|  | 2025–26 Long Beach State Beach women's basketball team |
- University: California State University, Long Beach
- Head coach: Minyon Moore (1st season)
- Location: Long Beach, California
- Arena: LBS Financial Credit Union Pyramid (capacity: 5,000)
- Conference: Big West
- Nickname: Beach
- Colors: Black and gold

NCAA Division I tournament Final Four
- 1987, 1988
- Elite Eight: 1983, 1985, 1987, 1988, 1989
- Sweet Sixteen: 1982, 1983, 1985, 1986, 1987, 1988, 1989, 1991
- Appearances: 1972, 1973, 1976, 1979, 1980, 1981, 1982, 1983, 1984, 1985, 1986, 1987, 1988, 1989, 1990, 1991, 1992, 2017

AIAW tournament quarterfinals
- 1980, 1981
- Appearances: 1972, 1973, 1976, 1979, 1980, 1981

Conference tournament champions
- 1987, 1988, 1989, 1991, 2017

Conference regular-season champions
- 1966, 1967, 1968, 1969, 1970, 1971, 1972, 1973, 1974, 1975, 1976, 1980, 1981, 1982, 1984, 1985, 1986, 1987, 1988, 1989, 1991

Uniforms
| Home | Away |

= Long Beach State Beach women's basketball =

The Long Beach State Beach women's basketball team represents California State University, Long Beach in Long Beach, California.
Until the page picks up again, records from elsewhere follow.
Named turns come first, each shown by rows before and after it. Which turns, in which order, take the first row of each pair that follows to the second? Write the first one first, as in the answered first pair.
Fikig (before -> after):
.33 -.06 -.08 .22 .21 .07 .06 .00 .01 .33 .08 -.14 -.52 -.12 -.05 -> -.15 -.21 -.22 .12 .02 .22 -.04 -.17 .06 -.16 .04 -.34 -.33 -.23 .34
-.06 .05 .22 -.05 -.13 .01 .11 .04 .06 .13 .01 -.15 -.21 .12 .19 -> -.04 .03 .21 -.02 -.12 -.03 .11 .05 .08 .16 .01 -.16 -.23 .09 .18
.07 -.02 .01 .14 .06 .07 .02 .11 -.09 .06 .09 -.07 -.17 -.08 .05 -> -.06 -.02 -.04 .07 -.01 .13 -.01 .07 -.09 -.07 .08 -.11 -.10 -.07 .16
.10 -.03 -.02 .00 .05 -.11 .10 -.09 .07 .03 -.10 .07 .10 .04 .02 -> .08 -.09 -.03 .00 .04 -.12 .08 -.09 .09 -.01 -.07 .03 .11 -.01 .04
des (before -> after):
.12 .12 -.11 .18 .18 .28 .16 .37 -.30 .00 .21 -.08 -.27 -.07 .05 -> .16 .15 -.09 .18 .20 .26 .16 .38 -.32 .05 .20 -.07 -.28 -.04 .02
-.06 .19 .02 .03 -.03 .25 .06 .21 -.20 -.02 .12 -.06 -.18 .05 .11 -> .03 .03 .00 .16 .05 .12 .01 .22 -.08 .02 .17 -.12 -.29 -.16 .08
.20 .03 -.01 .16 .15 -.04 -.03 .10 .15 -.05 .25 -.12 .06 -.17 .14 -> .28 .25 .07 .03 .13 .01 .03 .09 .04 .10 .14 .04 .15 .13 .00
-.09 .15 .00 -.25 -.01 .02 -.02 -.04 -.12 .02 .07 .08 .07 .21 -.05 -> -.20 -.11 -.08 -.10 .01 -.03 -.10 -.04 -.01 -.17 .17 -.10 -.03 -.12 .12
gote (before -> after):
.13 -.15 -.05 .17 .05 .07 .11 .06 -.17 -.04 .16 -.08 -.19 -.23 -.02 -> .06 -.20 -.05 -.06 .02 -.16 .07 -.27 .08 -.11 -.08 .04 .20 -.10 -.10
.24 .23 .13 .06 .06 .10 .06 .07 -.14 .12 .13 .06 -.17 .09 -.12 -> .07 -.13 .03 .14 .07 -.08 -.07 -.08 .15 -.14 .16 -.13 -.13 -.29 .07
.10 .05 .02 .05 .14 .03 .10 .15 -.02 .08 .16 -.09 -.09 -.06 -.04 -> .02 -.09 .00 -.05 .13 -.12 .02 -.04 .18 -.05 .08 -.11 .10 -.12 -.03
Then:
Each pair is 2 to 3 turns apart.
.03 .14 -.02 .00 -.03 .08 .03 .03 -.17 .08 .09 .05 -.04 .21 -.14 -> -.08 -.05 -.08 .14 -.02 .09 -.04 .07 -.10 -.06 .19 -.12 -.17 -.05 .02 -> des, Fikig, des
-.23 .02 -.06 .15 -.05 .29 -.03 .15 -.13 -.16 .10 -.21 -.20 -.11 .27 -> .25 .12 .09 .19 .15 .01 .06 .20 -.08 .33 .06 .04 -.27 .01 -.17 -> gote, gote, Fikig
.14 -.13 .04 .05 .02 -.23 -.11 -.04 .13 .05 .01 -.09 .03 -.11 -.15 -> -.05 -.16 -.03 .09 -.05 -.06 -.12 .01 .07 -.13 .06 -.21 -.02 -.19 .07 -> gote, des, des
.04 -.01 .06 -.04 .08 -.06 -.02 -.11 .02 .05 -.08 .10 .15 .12 -.01 -> -.09 -.13 .01 .04 .07 .01 -.06 -.07 .03 -.11 .01 -.05 .04 -.05 .15 -> gote, des, gote
.34 -.24 .11 .08 .17 -.47 -.05 -.10 .31 .23 -.08 .05 .06 -.16 -.25 -> .36 -.22 .08 .27 .19 -.32 -.02 .11 .17 .27 .10 -.05 -.22 -.30 -.19 -> gote, gote
.07 -.12 .07 -.08 .16 -.24 .01 -.15 .15 .10 -.33 .01 .01 -.06 -.24 -> -.01 -.24 .02 -.01 .16 -.23 -.03 -.13 .19 -.02 -.27 -.10 -.06 -.21 -.14 -> des, Fikig, Fikig
-.06 -.05 -.23 .21 -.11 -.04 .00 -.06 .05 -.18 -.06 -.19 .13 .02 -.10 -> .05 .13 -.17 .17 -.09 .02 .08 .00 -.07 .00 -.07 -.06 .10 .20 -.23 -> des, Fikig, gote
-.01 .37 .17 -.19 -.34 .07 .13 -.07 .00 .01 -.12 .27 .31 .24 .08 -> .04 .36 .20 -.18 -.33 .04 .14 -.08 .01 .06 -.12 .30 .30 .25 .03 -> des, des, des
.05 .17 .05 -.14 -.04 -.07 .01 -.07 .03 .06 -.09 .11 .18 .12 -.11 -> -.10 .16 -.02 .02 -.08 .19 .00 .16 -.13 -.06 .09 -.07 -.06 -.04 .12 -> gote, Fikig, Fikig
.18 .02 .02 .04 .00 -.06 -.07 -.16 -.03 .07 -.08 -.12 .08 -.02 -.08 -> .10 .14 .00 .04 -.07 .12 -.04 -.09 -.17 .02 -.07 -.13 .04 .06 .01 -> gote, des
-.05 .27 -.01 -.07 -.15 .24 .04 .03 -.20 -.01 -.04 .08 .08 .32 -.01 -> -.11 -.25 -.09 .13 -.05 -.05 -.13 -.07 .17 -.22 .05 -.18 -.02 -.26 .14 -> des, des, Fikig
-.20 -.20 -.04 .14 .03 -.05 -.21 -.12 -.04 .12 .07 -.11 .15 -.13 .09 -> -.23 -.06 -.01 .01 -.03 -.02 -.18 -.19 -.09 .14 -.03 -.02 .28 .07 .04 -> des, Fikig, Fikig
.04 .25 .06 .07 -.09 .29 .05 .21 -.18 .13 .13 .06 -.17 .20 -.04 -> .29 -.02 .14 .09 .08 -.18 -.03 .01 .18 .27 .05 .11 -.06 -.01 -.28 -> gote, des
.10 .07 .14 -.15 .07 .00 .06 -.13 .01 .17 -.12 .10 .22 .25 -.11 -> .21 -.03 .11 .15 .16 .06 .08 .15 -.06 .24 .11 -.05 -.18 -.06 -.06 -> gote, Fikig, des
.15 .20 .06 -.14 -.09 .05 .13 -.08 -.19 .21 .16 .25 .00 .28 .08 -> .23 -.18 .02 .11 .04 -.18 .05 -.07 .07 .17 .29 .06 -.21 -.21 .12 -> des, des
-.16 -.14 -.12 .09 .02 .17 -.05 .12 -.03 -.26 .10 -.29 -.11 -.32 .20 -> .22 -.20 .01 -.01 .19 -.31 -.05 -.13 .25 .06 -.08 -.04 .12 -.24 -.22 -> gote, Fikig, Fikig
.10 -.01 .08 .07 .01 -.10 .07 .02 -.04 .06 .15 -.05 -.22 -.10 -.02 -> -.06 -.10 .05 -.06 -.06 -.17 .01 -.17 .10 -.11 .03 -.07 .01 -.10 .08 -> Fikig, gote, des
.24 -.09 .29 .31 .10 .10 .07 .27 -.17 .08 .01 -.06 -.27 -.32 -.23 -> -.15 -.05 .24 -.19 -.11 .04 -.02 -.22 .00 -.30 -.37 .04 .44 .05 -.10 -> Fikig, gote
-.14 .12 -.07 .11 -.09 .31 .01 .21 -.28 -.15 .19 -.12 -.03 .08 .11 -> .17 -.23 .00 .17 .13 -.30 -.08 -.05 .19 .02 .10 -.07 .11 -.20 -.21 -> gote, des
.27 -.22 .13 .06 .25 -.33 .01 -.15 .44 .16 .01 -.04 .09 -.24 -.24 -> -.08 .08 .00 .22 .05 .41 .11 .32 -.13 -.06 .29 -.25 -.34 -.17 .20 -> des, gote, Fikig
-.21 .07 -.09 .03 -.26 -.03 .11 -.19 -.19 -.23 -.13 .08 .44 -.22 .17 -> -.21 .17 -.09 .03 -.28 .08 .16 -.12 -.30 -.21 -.10 .09 .37 -.18 .18 -> des, gote, des
-.07 .00 -.08 -.05 -.07 .02 .02 -.06 -.08 -.09 -.08 .01 .10 .05 .12 -> .10 -.02 -.06 .10 .03 .00 .05 .10 -.11 .07 .04 .01 -.11 -.04 .04 -> des, gote, gote
.20 -.06 .16 .04 .02 -.14 .03 .00 .01 .18 -.02 .09 -.13 .01 -.09 -> -.10 -.18 .06 .05 -.10 .00 -.03 -.02 .01 -.13 .04 -.09 -.14 -.12 .19 -> des, des
.00 -.17 -.07 .12 -.02 .14 .21 -.17 -.02 .10 -.23 .05 .07 .18 .13 -> .10 -.23 -.07 .24 .06 .10 .22 -.08 .00 .18 -.15 -.01 -.10 .06 .10 -> Fikig, gote
.36 .11 -.06 .04 -.23 .05 .07 .27 -.22 .31 .35 .18 -.26 .12 -.08 -> .26 .01 -.03 -.29 -.26 -.28 .00 -.18 .12 .18 .03 .32 .31 .28 -.16 -> gote, gote
-.17 .32 -.01 -.21 -.16 .22 .17 -.13 -.17 .02 -.13 .06 .23 .39 -.02 -> -.03 .02 -.07 .27 .00 .25 .14 .22 -.17 .07 .24 -.23 -.36 -.22 .09 -> gote, Fikig, des
.42 -.17 -.14 .09 .10 -.23 -.03 -.24 -.07 .31 -.02 .04 .00 -.05 -.25 -> .00 -.37 -.30 .11 -.04 -.07 -.13 -.29 -.02 -.15 .03 -.23 .03 -.28 .16 -> gote, Fikig
-.25 -.23 -.25 -.05 -.15 .30 .06 -.28 .09 -.09 -.10 -.14 -.19 -.18 .25 -> .24 .01 -.06 -.10 .02 .09 .18 -.25 .05 .43 -.21 .19 -.18 .13 -.24 -> gote, Fikig
.29 .11 .02 .17 .11 -.11 .03 .18 -.13 .30 .17 .04 -.22 -.07 -.23 -> -.28 -.07 -.15 -.12 -.12 -.06 -.13 -.21 .07 -.32 -.03 -.11 .26 -.07 .18 -> gote, Fikig
.22 .10 .01 .26 .09 -.06 .00 .20 .12 .49 -.14 .18 -.06 .30 -.31 -> .08 -.20 -.04 .16 .08 -.32 -.12 -.10 .45 .25 -.28 .10 .19 .12 -.23 -> gote, gote
.33 -.08 .09 -.02 .16 -.31 -.04 .01 .13 .22 .03 .16 .07 .04 -.34 -> -.02 .29 .03 -.18 -.07 .22 .05 .14 -.27 .04 .03 .14 .10 .39 -.08 -> gote, des
.10 -.08 .03 .08 .09 .07 .03 .06 .06 .12 .06 .02 -.10 -.24 -.06 -> -.05 -.09 .01 -.10 .01 .01 .00 -.14 .16 -.02 -.08 .04 .18 -.15 -.01 -> gote, Fikig
-.31 .00 .09 -.26 -.05 -.17 -.09 .09 -.07 -.10 -.07 .20 .04 -.09 .18 -> -.32 -.01 .07 -.21 -.05 -.13 -.11 .15 -.11 -.12 -.01 .17 -.03 -.14 .22 -> Fikig, des
-.29 -.06 -.21 .03 .05 .17 .14 .13 -.10 -.35 -.05 -.07 .08 .01 .14 -> -.23 -.10 -.20 .14 .10 .18 .14 .23 -.12 -.28 .03 -.11 -.06 -.10 .12 -> Fikig, des
.33 .09 -.07 .20 .04 .02 .19 .20 -.11 .13 .17 .03 -.13 .01 -.26 -> .27 .05 -.05 -.03 -.01 -.19 .15 -.10 .10 .07 -.06 .14 .25 .14 -.34 -> gote, gote
.29 -.04 .12 -.04 -.07 -.34 -.03 -.17 .21 .13 -.26 .25 .31 -.03 -.31 -> .00 .31 .01 .09 -.27 .42 .10 .31 -.39 -.03 .02 .08 -.11 .10 .09 -> des, gote
-.15 -.21 .08 -.14 .12 -.21 -.04 -.23 .24 -.01 .08 .12 .19 -.01 -.02 -> -.06 -.21 .10 -.12 .17 -.25 -.02 -.20 .24 .08 .11 .16 .15 -.01 -.09 -> Fikig, Fikig, Fikig
.24 -.04 .09 .22 .09 -.13 .03 .18 -.02 .26 .11 .00 -.22 -.20 -.12 -> -.10 .28 .06 -.16 -.16 .17 .05 .03 -.21 .03 -.11 .10 .17 .30 .02 -> Fikig, des, des
-.01 .19 -.01 -.15 -.06 .16 .08 .00 -.18 .05 -.03 .07 .10 .18 .01 -> .20 -.03 .01 .10 .09 -.01 .05 .11 -.06 .18 .13 -.02 -.15 -.16 -.08 -> gote, des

The school's team currently competes in the Big West Conference.

==History==
Since beginning in 1962, the 49ers have an all-time record (as of the end of the 2015–16 season) of 898–521. They played in the Southern California Women’s Intercollegiate Athletic Conference from 1962 to 1965, the Extramural Coordinating Council of Southern California Colleges from 1965 to 1971, and the SCWIAC from 1971 to 1976 before joining the Western Collegiate Athletic Association in 1976, playing until 1985.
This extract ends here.